I think the most important thing to get out of the way when discussing what makes a book YA is the fact that although a lot of people mistakenly think of YA as a genre it is actually an age group. So the simple answer to what makes a book YA is that teenagers and young adults are its target audience. But, aside from looking at what shelf the book is stacked on in your local bookshop, how can you really tell what the target audience for a book is?

YA books have teenage protagonists, but then so do a lot of books for adults. Some people would probably say that the language of a YA book would be more simplistic than in a lot of adult books. I think those people probably haven't read a lot of YA. They might also suggest that the subject matter isn't often as heavy, which proves that they definitely haven't read a lot of YA.

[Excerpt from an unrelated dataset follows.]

A small network was shown many inputs. Here are its activations along a few directions, one row for each input.
Each table varies a few parts of the input and shows all the possible inputs, shuffled.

The problem with pinning down exactly how to tell if a book has been written for teenagers probably stems from the fact that it is a relatively new target audience, because teenagers are a relatively new concept. Your great grandparents didn't have the chance to be teenagers, until the middle of the last century most young people went straight from being children to being adults, without those in between years. They still had the in between years, of course, but they were never given a name, and so there was no need for a shelf in the bookshop specifically for stories about them. Now those in between years are acknowledged, they have a name, and books that deal specifically with the problems that you might encounter in that time between childhood and adulthood.

So is that what makes a book YA? That it deals with the problems that teenagers and young adults often face? I don't know about you but I was certainly never chosen as the face of any kind of rebellion during my teenage years. Although, of course, even the protagonists in dystopian fiction still have families and love interests to deal with. A teenager is a teenager no matter what circumstances they find themselves in.

Honestly, I'm not sure what does make a book YA. I would say that having a teenage characters who experiences typical teenage problems is good enough but I've read books with teenage protagonists that I wouldn't categorise as having been written for teenagers. So I want to know what you think. Do you think it's as simple as the story just being about teenagers, or do you think there's more to it than that?